Documenting Southern Ethiopia

Author : Sophia Thubauville,Elias Alemu
Publisher : LIT Verlag Münster
Page : 120 pages
File Size : 44,9 Mb
Release : 2018-12
Category : Social Science
ISBN : 9783643910400

Get Book

Documenting Southern Ethiopia by Sophia Thubauville,Elias Alemu Pdf

Africa. II/1, 2020

Author : AA. VV.
Publisher : Viella Libreria Editrice
Page : 145 pages
File Size : 53,9 Mb
Release : 2020-03-18T18:06:00+01:00
Category : History
ISBN : 9788867286911

Get Book

Africa.
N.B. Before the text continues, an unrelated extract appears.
Each row below holds a small network's activations on one input, seen along a few directions.
In each table, some parts of the input vary, and every possible input appears once, in random order.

II/1, 2020 by AA. VV. Pdf

Articoli / Articles Jon Abbink, On “Good Governance”: Towards Reconciling State and Vernacular Views in Southwest Ethiopia Erika Grasso, Mapping a “Far Away” Town: Ethnic Boundaries and Everyday Life in Marsabit (Northern Kenya) Rosanna Tramutoli, A Sociolinguistic Description of Gíing’áwêakshòoda: A Register of Respect Among Barbaig Speakers in Tanzania Alice Bellagamba and Marco Gardini, What is a “Slave”? Neo-Abolitionism and the Shifting Meanings of Slavery in Two African Contexts (Highlands of Madagascar, Southern Senegal) Joanna Lewis, Dynasties and Decolonization: Chieftaincy, Politics and the Use of History at the Victoria Falls, from the Precolonial to the Post-independence Period Tom McCaskie, Alcohol and the Travails of Asantehene Osei Yaw Autori / Contributors

Understanding Contemporary Ethiopia

Author : Gérard Prunier,Éloi Ficquet
Publisher : Oxford University Press
Page : 416 pages
File Size : 44,9 Mb
Release : 2015-09-15
Category : History
ISBN : 9781849046183

Get Book

Understanding Contemporary Ethiopia by Gérard Prunier,Éloi Ficquet Pdf

When we think of Ethiopia we tend to think in cliches: Solomon and the Queen of Sheba, the Falasha Jews, the epic reign of Emperor Haile Selassie, the Communist Revolution, famine and civil war. Among the countries of Africa it has a high profile yet is poorly known. How- ever all cliches contain within them a kernel of truth, and occlude much more. Today's Ethiopia (and its painfully liberated sister state of Eritrea) are largely obscured by these mythical views and a secondary literature that is partial or propagandist. Moreover there have been few attempts to offer readers a comprehensive overview of the country's recent history, politics and culture that goes beyond the usual guidebook fare. Understanding Contemporary Ethiopia seeks to do just that, presenting a measured, detailed and systematic analysis of the main features of this unique country, now building on the foundations of a magical and tumultuous past as it struggles to emerge in the modern world on its own terms.